Infra.Market counts Tiger Global, Nexus Venture Partners and Accel among its investors, and was valued at $2.5 billion last year. The company operates a B2B marketplace that helps construction and real estate companies procure materials and handle logistics for their projects.
The tax department said that the company made “huge unaccounted cash expenditure and obtained accommodation entries, aggregating to the tune of over Rs 400 crore”. The department also said that Infra.Market’s executives, when confronted, “admitted under oath this modus operandi” and offered to pay their due tax liability.
Also in March, another unicorn startup faced tax scrutiny. Tax authorities carried out searches at the premises of Zetwerk, which operates a manufacturing services platform.
Zetwerk was last year valued at $1.33 billion when it raised $150 million in a funding round led by New York-based D1 Capital.

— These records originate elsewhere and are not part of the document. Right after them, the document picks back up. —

Each point is reached from the start by the listed moves, each made 0, 1 or 2 times, or once backwards (-1), plus a little noise. Say if it took an odd or an even number of moves. Then give how often each move was made.
(in the rows, 128 means zero)

Moves:
(1): [168 122 131 131 119]
(2): [139 146 160 122 112]
Start: [120 139 137 117 120]
Points:
[171 150 173 115  95] => even (1, 1)
[182 169 205 109  80] => odd (1, 2)
[120 139 138 117 120] => even (0, 0)

Moves:
(1): [152 119 107 130 134 134 135 128 121 142]
(2): [138 141 119 140 119 147 140 156  96 138]
(3): [137 123 128 128 140 125 100 114 113 122]
(4): [131 142 122 142 146 136 156 156 107 117]
(5): [113 138 128 132 149 148 120 115 121 127]
(6): [115 116 129 139 121 135 126 144 143 111]
(7): [129 119 140 120 136 145 137 116 115 116]
(8): [141 136 120 101 139 142 118 142 117 118]
(9): [150 133 149 134 104 127 127 144 156 117]
Start: [113 125 133 128 140 105 117 117 129 133]
Points:
[ 90 137  86 134 249 121  78 132  70  84] => even (0, -1, 2, 2, 1, 1, -1, 1, -1)
[ 72 143 155  95 206 131  46  63 128  90] => even (-1, -1, 1, 0, 2, 0, 0, 1, 0)
[114 129  53 112 149 159 129 214  96 135] => odd (1, 1, -1, 0, 0, 2, -1, 2, -1)

Moves:
(1): [153 132 129 144 138 115 131 138 104 102 133 127 126 116 148 143 118 138]
(2): [112 117 125 156 129 113 142 125 120 130 119 113 141 122 129 126 134 121]
(3): [144 122 139 150 127 135 133 130 145 127 118 137 133 130 135 108 127 129]
(4): [133 116 126 146 116 122 119 114 124 120 133 134 124 133 115 130 121 120]
(5): [138 123 132 132 128 130 129 141 121 123 122 118 117 129 117 136 144 108]
(6): [139 131 138 132 114 138 118 123 126 123 129 146 139 136 137 142 143 130]
(7): [117 131 131 121 134 126 143 130 111 124 116 121 135 144 129 126 118 133]
(8): [130 128 125 121 141 111 118 141 132 139 132 140 137 130 128 117 116 115]
(9): [141 130 108 136 144 145 137 133 128 137 131 125 135 129 121 125 125 139]
(10): [135 133 123 129 125 121 130 116 135 131 117 138 123 139 119 133 127 126]
(11): [136 131 128 129 138 137 134 107 127 141 149 125 111 128 124 128 132 127]
(12): [125 123 125 121 136 126 139 121 133 121 125 136 133 117 129 127 136 128]
(13): [133 120 129 117 132 118 129 114 137 115 129 123 146 120 120 135 124 124]
(14): [130 148 116 124 128 132 138 130 132 114 138 141 134 141 122 142 121 118]
(15): [121 117 131 123 136 137 130 130 146 115 129 123 129 131 132 137 127 136]
(16): [116 133 135 144 107 139 137 145 128 136 130 138 138 132 121 122 142 147]
(17): [125 122 110 121 111 121 131 128 125 133 137 120 123 138 117 124 128 127]
(18): [141 132 122 130 128 132 113 127 124 113 124 118 130 140 123 116 135 150]
Start: [115 123 119 135 125 118 133 125 129 129 140 124 125 128 131 133 127 127]
Points:
[175 146  61 219  50 168 173  88 104 142 216 132  81 196  41 142 135 103] => odd (0, 0, 1, 2, 1, 0, 0, -1, 1, 0, 2, -1, 0, 2, -1, 1, 2, 0)
[184  70 108 179 135   7 107  19 156  67 154 170 197 104 145 137 128  89] => odd (1, 2, 1, 1, -1, 2, -1, 2, -1, 1, 1, 2, 2, 0, 0, -1, 1, 1)
[206 161 140 105 181 191 158  65 190  52 115 182 213 194 154 127 129 221] => even (0, -1, 2, -1, -1, 2, 2, 0, 1, 1, 1, 1, 2, 1, 1, 0, -1, 2)

Moves:
(1): [127 130 138 129 137 137 117 140 122 131 135 124 137 134 136 146 127 127
 132 127 142 118 131 125]
(2): [114 143 128 124 120 137 150 126 120 133 124 145 135 122 125 120 142 125
 128 117 134 114 134 127]
(3): [120 128 128 150 118 119 129 124 132 132 114 115 121 131 143 127 114 119
 147 117 131 147 127 123]
(4): [130 127 134 135 113 134 128 129 132 129 126 128 126 138 135 125 134 125
 121 129 136 115 134 134]
(5): [130 117 131 135 133 132 126 118 127 123 121 132 134 136 132 109 133 145
 136 134 129 123 135 119]
(6): [130 121 135 138 136 148 136 114 135 136 137 129 115 131 131 127 129 125
 132 116 133 130 134 134]
(7): [133 136 125 125 136 124 149 123 121 145 116 129 135 133 101 131 117 121
 128 123 129 131 127 134]
(8): [123 129 134 126 125 107 129 121 135 136 133 142 131 145 127 123 123 124
 124 115 119 112 122 123]
(9): [140 130 123 124 134 126 129 122 139 113 132 127 126 123 123 131 130 118
 125 129 140 134 127 139]
(10): [144 134 121 128 134 131 134 136 132 147 127 133 124 125 133 128 134 139
 141 126 127 137 125 134]
(11): [133 131 114 138 127 120 128 137 130 121 135 131 146 128 131 138 135 126
 113 128 129 142 119 123]
(12): [136 129 138 136 134 131 127 130 129 119 147 154 121 132 129 132 118 132
 124 125 129 134 141 124]
(13): [129 131 141 130 115 139 121 113 123 136 117 126 134 124 136 128 126 127
 133 125 132 124 117 130]
(14): [130 118 127 114 115 128 130 129 123 124 127 117 121 131 127 136 131 121
 141 126 127 125 133 139]
(15): [135 128 130 129 137 131 126 128 127 125 133 136 132 125 133 116 124 125
 133 127 124 134 131 140]
(16): [135 125 115 128 129 130 130 133 142 121 106 125 124 127 120 125 136 123
 117 126 120 127 130 119]
(17): [125 134 140 130 131 129 150 134 124 140 133 125 132 124 138 133 133 118
 143 138 113 138 119 132]
(18): [112 109 117 133 134 115 138 125 141 131 125 117 145 125 129 142 117 135
 127 136 134 117 129 128]
(19): [134 133 123 141 132 133 117 126 137 128 125 132 128 130 114 128 128 130
 132 133 117 125 131 131]
(20): [117 132 132 117 142 115 121 110 130 130 121 130 116 124 120 144 126 122
 129 124 120 130 124 152]
(21): [122 120 128 132 137 126 129 129 116 137 140 138 120 130 127 142 123 112
 136 136 132 116 136 131]
(22): [115 111 135 120 139 126 133 142 125 129 134 136 115 133 126 121 127 126
 144 131 126 132 113 139]
(23): [130 133 118 103 128 143 120 125 134 131 127 135 135 140 139 118 133 131
 132 136 131 135 135 126]
(24): [129 121 137 116 122 124 132 125 129 133 123 124 144 123 118 121 138 119
 127 134 134 129 133 128]
Start: [129 130 118 119 140 117 123 137 132 142 119 120 134 120 117 114 122 123
 108 134 137 123 117 122]
Points:
[186 142 152 249 162 124 151 130 167 194 189 215 159 186 139 132  83 165
 104  91 177  82 121 115] => even (1, 0, 0, 2, 1, 1, 1, 2, 1, 2, 1, 2, 1, -1, 0, -1, 0, 1, 1, -1, 0, 0, -1, -1)
[ 68 122 118  91 134 150 133  79 158 136 109 135 135 110 164  78 122 132
 102 143 153 142 192  98] => odd (-1, 1, 1, 0, 0, 1, -1, -1, -1, -1, -1, 1, -1, -1, 0, 0, 0, 1, -1, 1, 0, -1, 2, 1)
[130 111  71  97 160 104  80 153 173 153  66 142  78 132  89 171 103 157
 169 143 111 154 146 164] => even (0, 0, 1, 0, 0, -1, 0, -1, -1, 2, 0, 2, 0, 2, -1, 1, -1, 1, 2, 2, 0, 1, 1, 0)
[163 103 152 104 165 109 209 174 124 214 166 193  35 169 119 149 107  95
 158 154  98  97 120 167] => even (-1, -1, -1, 2, 0, 0, 1, 1, 0, 2, -1, 2, 0, 1, -1, 1, 2, 0, -1, 0, 2, 1, 0, -1)

Moves:
(1): [129 142 119 125 129 128 123 119 135 139 123 128 142 111 119 122 124 137
 136 131 126 121 134 134 134]
(2): [124 133 120 131 119 131 126 125 132 126 131 122 120 124 125 128 125 135
 125 132 122 116 113 120 127]
(3): [135 132 136 138 133 113 111 126 136 125 112 133 122 131 122 137 117 128
 119 136 122 116 127 131 141]
(4): [131 115 134 146 122 140 120 130 134 129 127 140 146 131 125 120 131 121
 130 135 130 126 137 118 130]
(5): [127 132 125 132 133 136 123 134 120 125 125 129 129 131 127 118 127 129
 136 111 119 131 124 133 115]
(6): [122 133 128 122 137 131 135 128 125 139 146 124 140 137 130 136 121 131
 121 132 124 142 128 126 120]
(7): [130 125 134 140 138 120 142 127 135 127 133 129 133 126 137 125 129 123
 132 125 124 118 125 128 128]
(8): [120 123 135 120 135 127 119 131 131 140 130 133 118 132 127 125 130 126
 130 125 140 124 129 119 137]
(9): [129 135 137 122 134 120 122 126 147 117 128 119 130 143 125 123 145 126
 124 123 127 132 129 129 128]
(10): [116 128 122 130 132 120 135 122 124 129 130 127 127 138 132 123 132 130
 117 142 128 121 129 136 125]
(11): [148 133 125 129 124 123 126 134 135 134 130 131 124 126 143 118 133 140
 134 133 141 137 120 125 118]
(12): [129 131 129 143 132 132 130 115 133 138 119 143 119 130 118 129 134 132
 134 125 134 129 124 126 127]
(13): [120 129 128 124 118 121 130 122 130 127 124 137 132 134 145 125 125 125
 129 116 127 128 124 130 134]
(14): [140 132 130 126 120 115 134 128 132 118 136 133 126 139 120 126 126 127
 125 117 143 114 127 122 128]
(15): [136 125 115 125 130 128 134 124 139 130 129 133 122 131 121 125 118 123
 136 128 118 132 131 133 129]
(16): [121 125 120 131 133 127 123 132 126 125 129 133 132 125 121 136 127 140
 128 130 118 127 133 118 143]
(17): [128 135 122 122 134 140 130 133 135 127 126 130 129 142 137 129 130 129
 121 127 129 119 120 130 128]
(18): [128 127 140 120 140 132 133 122 129 119 126 136 128 123 126 118 121 133
 122 130 119 122 126 124 131]
(19): [122 131 132 125 135 128 130 121 128 128 119 120 139 134 121 140 123 138
 137 126 130 122 133 127 123]
(20): [121 138 119 123 132 130 127 127 125 118 130 124 130 127 122 124 126 117
 138 139 133 134 121 125 134]
(21): [134 118 123 130 125 131 116 116 129 119 147 125 123 123 139 130 120 135
 131 118 148 142 120 127 121]
(22): [122 123 134 131 126 130 134 124 123 126 129 116 127 136 122 133 119 139
 136 124 130 134 125 135 146]
(23): [122 131 129 122 124 134 123 131 125 131 142 130 117 126 135 127 131 134
 134 129 129 125 140 132 127]
(24): [119 120 136 130 121 124 127 131 143 123 130 139 123 120 121 133 139 132
 137 128 131 128 123 137 117]
Start: [137 120 113 111 130 128 131 130 119 131 121 120 121 124 114 125 122 124
 137 120 128 142 123 139 119]
Points:
[ 92 160 142 164 123  69 107 102 180 132 115 126 130 176  80 145 144 137
  91 155  99  61 125 126 209] => odd (1, 2, 2, 1, -1, 1, 1, 0, 2, 1, -1, 1, 1, 1, -1, 1, 0, -1, -1, 0, -1, 1, 1, 0)
[185  98 140 120 124 104 122 153 156 163  77 150 159 230 100 155  51  80
 121  92 141  79 142  96 150] => odd (-1, 0, 2, 2, 0, 1, 0, 2, -1, -1, 0, -1, 1, 2, 2, -1, 1, -1, 2, -1, -1, 0, -1, -1)
[ 77 192 167  32 191 115 132 119 129  95  94  82 169 142 113  74 115 145
 203  60  98 134 129 173 186] => even (2, -1, 0, -1, 2, 0, 1, 1, 2, -1, 0, -1, 2, 0, -1, 0, 0, 2, 1, 2, -1, 2, 1, 0)
[ 59 151  96 145 208 126 178  96 125 188  94 103 115 186  39 198  51 156
 178 109  87  91  71 124 179] => even (0, 2, 1, -1, 1, 2, 2, 2, -1, 0, -1, 2, 0, 0, 1, 1, 1, -1, 2, 1, -1, 2, -1, 0)
[ 40  90 134 143 145 167  99  83 111 118 154 130  81 154  86 128  72 159
 189 110  97 150 107 153 134] => odd (-1, 2, 1, 1, 2, 1, 0, 1, 0, 1, -1, 1, 1, -1, 1, 0, -1, 1, 1, 1, 1, 2, 2, 1)
[118 108 128 192 179 217 183 115 104 152 147 140 156 133 136 105 123 213
 165 161 109 119  87  95  68] => even (-1, 2, -1, 2, 1, 1, 2, -1, -1, 1, 2, 2, -1, -1, -1, 1, 1, 2, 2, 0, 0, 1, 1, 0)
[ 65 155  84 134 177 184 123 127 123 151 106 111 188 214  65 112 125 110
 152 147 114 127 135 127 201] => even (1, 0, 0, 2, 1, 1, 0, 1, 1, 1, -1, 1, 0, 0, 0, 1, 2, -1, 0, 2, -1, 2, 0, -1)
[249 142  57 112  83 143 145 127 155 171 119 133 159 155 111 121  65 169
 170 108 176 148 138 150 158] => even (2, -1, 0, 1, -1, 0, -1, -1, -1, -1, 2, 0, 0, 2, 2, 0, 2, -1, 0, -1, 0, 2, 0, -1)
[146 145 113  97 115 139  83 130 119 128 166  99 132  79 181 126  86 211
 155 134 118 168 108 139 135] => even (1, 1, 1, 0, 0, 1, 0, -1, 0, -1, 2, -1, 1, -1, -1, 1, 0, 1, 0, 0, 1, 1, 2, 0)
[ 73  85  97 124 146 124 162  69 163 167 199 150 100 159 154 149 150 107
 163 139 201 207  88 156  29] => odd (-1, 0, -1, 0, -1, 2, 1, 1, 0, 2, 0, 2, 1, -1, 1, -1, 0, -1, 1, 1, 2, -1, 0, 2)
[ 22 132 135  59 170  89 229  83 151 120 163  97 155 126 128  95 117 116
 147 145  44 135 101 203 110] => even (1, 1, -1, -1, 0, 2, 2, 0, 1, 2, -1, -1, 2, -1, 1, -1, -1, 2, 0, 1, -1, 1, 0, 2)

Moves:
(1): [132 123 140 116 120 135 128 133 125 128 130 138 137 137 128 126 127 134
 127 122 137 129 122 127 127]
(2): [124 128 119 130 135 130 126 124 120 128 129 135 131 132 128 122 131 116
 133 126 131 136 131 137 140]
(3): [127 133 147 146 133 123 115 125 127 142 126 134 116 136 144 133 133 140
 137 123 129 128 120 128 140]
(4): [139 132 116 122 140 144 138 147 136 122 131 148 130 132 121 131 136 114
 133 130 120 134 145 127 123]
(5): [124 124 134 122 125 129 124 132 128 131 126 137 133 127 122 127 123 123
 128 125 123 130 134 133 122]
(6): [124 132 129 125 130 133 133 127 123 127 131 124 131 128 121 128 130 126
 117 130 121 125 129 120 128]
(7): [126 127 125 122 135 126 130 140 127 129 137 132 135 120 113 133 112 129
 127 129 121 134 126 131 124]
(8): [128 128 121 126 133 137 122 126 126 127 123 107 115 121 126 132 138 133
 138 108 119 155 125 139 114]
(9): [117 122 123 129 130 122 126 125 137 132 120 128 123 124 127 125 120 133
 128 138 130 132 117 119 123]
(10): [127 129 125 134 127 128 131 132 123 138 128 116 119 125 127 130 134 113
 143 128 136 117 126 132 126]
(11): [124 129 121 131 139 127 135 121 127 132 112 127 124 126 135 136 139 133
 125 133 134 131 118 130 119]
(12): [133 124 125 120 131 126 131 125 128 131 130 147 124 122 128 135 125 120
 136 130 111 130 130 129 134]
(13): [126 140 122 129 115 122 124 131 126 127 134 126 128 125 123 127 124 127
 119 132 130 137 123 119 123]
(14): [138 136 131 123 132 122 110 114 126 129 143 129 124 137 132 127 137 128
 116 119 132 134 142 132 138]
(15): [133 137 136 125 132 118 120 131 107 125 135 128 123 139 129 116 139 138
 136 123 124 120 131 133 131]
(16): [129 115 128 128 125 117 134 126 148 140 127 141 128 143 139 135 139 129
 112 132 125 131 133 139 129]
(17): [135 129 136 133 116 126 124 127 126 124 125 129 124 128 126 122 124 123
 114 129 129 126 125 132 139]
(18): [129 124 130 142 126 124 143 126 123 126 134 136 125 123 130 121 125 118
 127 140 135 132 132 119 132]
(19): [131 133 138 126 139 124 137 120 148 130 124 129 134 137 137 126 130 124
 139 119 124 132 132 124 125]
(20): [130 127 136 133 133 121 134 128 126 119 136 135 125 136 128 127 137 126
 134 134 121 127 123 134 118]
(21): [128 131 133 134 119 128 132 124 131 130 133 137 129 126 127 119 129 131
 136 126 127 127 123 130 126]
(22): [130 118 117 140 136 132 142 127 123 128 136 122 129 117 136 126 125 111
 127 124 129 127 127 118 124]
(23): [128 132 130 132 124 135 139 126 117 124 134 120 120 127 131 120 111 126
 129 136 125 119 126 128 121]
(24): [141 130 135 126 125 136 131 137 133 143 129 128 143 134 127 123 117 133
 152 148 131 122 118 121 108]
Start: [146 131 132 138 130 134 124 122 125 138 124 132 129 134 131 128 126 136
 128 114 142 126 138 142 132]
Points:
[176 146 137 185 119 158 134 185  46 178 169  77 116 134 118  83  69 129
 188 138 128  97 123 174 103] => even (-1, 1, 1, 0, 0, 0, 2, 1, -1, 1, -1, -1, 0, -1, 2, 1, 1, 0, -1, -1, 0, 1, 2, 2)
[148 145 101 160 180 142  76  85  80  65 139  77  43 129 122 108 160 136
  79  88 124 196 152 179 149] => even (-1, 1, 0, 1, -1, 0, 0, 2, 2, -1, 0, -1, -1, 2, 0, -1, 2, 0, -1, 2, -1, 0, 1, -1)
[198 116 131  91 135 109 102  84 128 131 143 147  66 148 143 152 178 141
  76  36  73 173 179 249 142] => even (0, -1, -1, 0, 0, -1, 1, 2, -1, 0, 1, 2, -1, 2, 1, 2, 2, -1, 0, 0, 1, 0, 1, -1)

Moves:
(1): [139 126 128 113 140 134 141 131 116 123 133 156 118 127 134 125 122 120
 118 130 115 124 117 132]
(2): [139 131 124 128 126 109 125 124 133 120 139 125 123 114 131 143 129 126
 125 128 126 126 132 121]
(3): [128 134 127 128 136 139 132 137 130 126 128 130 126 128 121 125 140 129
 132 122 133 118 131 137]
(4): [130 119 140 125 144 136 127 130 130 125 124 138 133 140 115 137 134 126
 133 125 139 123 119 106]
(5): [120 124 123 131 107 122 122 132 118 129 125 125 127 117 148 124 132 127
 128 129 129 131 117 134]
(6): [146 128 127 114 138 133 126 132 124 120 114 130 133 120 124 130 121 133
 125 126 124 133 129 129]
(7): [134 119 126 136 140 133 132 126 132 140 118 122 126 148 121 127 128 137
 135 129 137 127 126 125]
(8): [126 130 124 122 132 124 129 134 128 125 133 128 135 130 138 131 130 132
 122 134 124 134 132 131]
(9): [122 130 140 120 121 128 131 114 131 127 138 129 134 116 128 146 136 137
 130 141 124 127 131 118]
(10): [127 129 125 134 125 120 128 118 127 138 128 125 132 136 125 127 122 132
 134 119 123 128 132 128]
(11): [133 128 133 121 127 127 129 122 124 123 127 125 127 130 134 127 123 128
 121 130 131 131 125 136]
(12): [135 119 149 122 129 129 125 137 145 121 136 129 123 132 140 124 111 142
 126 133 126 120 122 131]
(13): [128 133 129 122 129 138 124 122 132 131 121 121 121 132 125 131 145 133
 127 114 125 128 130 120]
(14): [120 122 133 140 122 109 139 133 122 130 141 132 116 131 127 121 131 135
 120 131 121 125 125 125]
(15): [119 125 126 136 129 129 124 136 117 137 137 125 127 124 130 127 121 121
 131 131 127 130 112 130]
(16): [128 129 125 127 121 132 116 123 130 131 139 125 132 115 132 137 130 128
 123 128 132 134 128 130]
(17): [126 127 129 109 129 132 131 121 131 120 134 120 122 137 116 130 128 139
 133 138 134 125 126 124]
(18): [135 127 118 124 132 130 137 118 121 108 120 120 114 121 111 136 131 124
 124 118 133 118 140 122]
(19): [123 127 128 134 129 124 132 125 135 135 123 129 125 122 133 123 126 124
 131 120 132 128 133 130]
(20): [123 128 127 131 128 131 134 128 133 124 136 128 132 135 132 123 132 125
 121 128 133 124 119 128]
(21): [129 133 129 129 124 125 129 131 130 123 139 131 128 126 128 142 135 131
 124 121 120 132 122 130]
(22): [122 140 124 143 132 128 134 115 122 123 129 133 120 125 124 127 135 125
 136 117 125 128 132 123]
(23): [133 121 125 129 131 123 125 122 124 127 122 127 133 129 123 133 132 130
 130 128 120 132 129 132]
(24): [132 121 126 130 126 132 131 127 127 132 138 126 124 127 128 127 136 123
 137 130 134 133 128 122]
Start: [131 132 141 125 134 126 129 126 121 133 132 127 121 108 130 126 125 132
 124 127 128 131 119 118]
Points:
[181 132 169  81 227 150 197 118 151  63 201 192  25  76  62 221 198 149
 120  83 136  73 134  34] => odd (2, 2, 2, 2, -1, 0, 1, 1, 1, -1, -1, 1, 1, 1, 0, 1, 1, 2, 2, -1, 2, 1, -1, 1)
[135 143  88 100 138  78 176 106  93  46  91  85  67  62  82 161 230 174
 120  82 123 121 173 111] => odd (-1, 1, 2, 0, 2, 2, 0, 2, 0, -1, 0, -1, 1, 2, -1, -1, 2, 2, 2, 0, 1, 1, 2, 0)
[109 141 167 176  99  14 162  72 155 156 141  97 100 138 168 123 104 226
 138 121  94 145 138 120] => even (-1, 1, -1, -1, 1, 1, 2, 1, 1, 2, 1, 1, 0, 2, -1, -1, 1, -1, 2, 0, 1, 2, 0, -1)
[133 123 163 178 192 167 165  42 155 172 135 121 107 134  90 159 154 136
 191  71 157 114 134  44] => odd (0, 0, 0, 1, -1, 0, 2, 0, 2, 2, 0, 1, 1, -1, 1, 0, -1, 1, 2, 1, 0, 2, 0, 2)
[188 134 160 107 179 191  93  72 164  87  99  89 139 120  67 249 236 163
 112  64 172 113 120  81] => even (-1, 1, 2, 2, 0, 0, 2, -1, 1, -1, 2, 0, 2, -1, -1, 2, -1, 1, -1, 1, 2, 0, 2, -1)
[106 114 151 133 144 111 114  57  95 167 144 110 130 138 123 187 179 137
 147 104 130 161  50  62] => odd (0, 1, -1, 2, 1, 0, 1, 0, 1, 1, 2, -1, 2, 0, 2, 0, 1, -1, 1, 1, 1, 1, 2, 0)
[143 119  94 138 214 157 127  74 103 185 161 135 123 170  85 159 181 125
 204  96 167 155 108  98] => odd (1, 1, 2, 2, 0, -1, 2, 2, -1, 2, 1, -1, 0, -1, 1, 2, 2, -1, 1, -1, 0, 2, 2, 2)
[153 137 211  29 117 133 103  87 192  53 174  88 124  70 106 210 174 190
 102 157 163  92 127  93] => odd (-1, 2, 2, 1, 0, 0, -1, -1, 2, -1, 2, 1, 1, 0, -1, 1, 2, 0, 0, 1, 0, -1, 1, -1)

Its other investors include Avenir, IIFL, Greenoaks Capital, Lightspeed Venture Partners, Sequoia and Accel.
The way forward
Optimistic and ambitious these startups and their founders may have been, they will perhaps learn with time that no business can sustain for long and develop a legacy of its own sans scruples and a sense of moral rectitude.
Rajan Anandan, the former head of Google India and now a managing director at Sequoia, emphasised as much. Anandan said at an event this week that Indian startups can potentially create 100 million jobs but they must focus on corporate governance to build world-class companies.
“The last thing that has really come to light over the last three-seven months is corporate governance. The Indian ecosystem is now entering a new phase. To build world-class companies, you have to have world-class corporate governance,” Anandan said.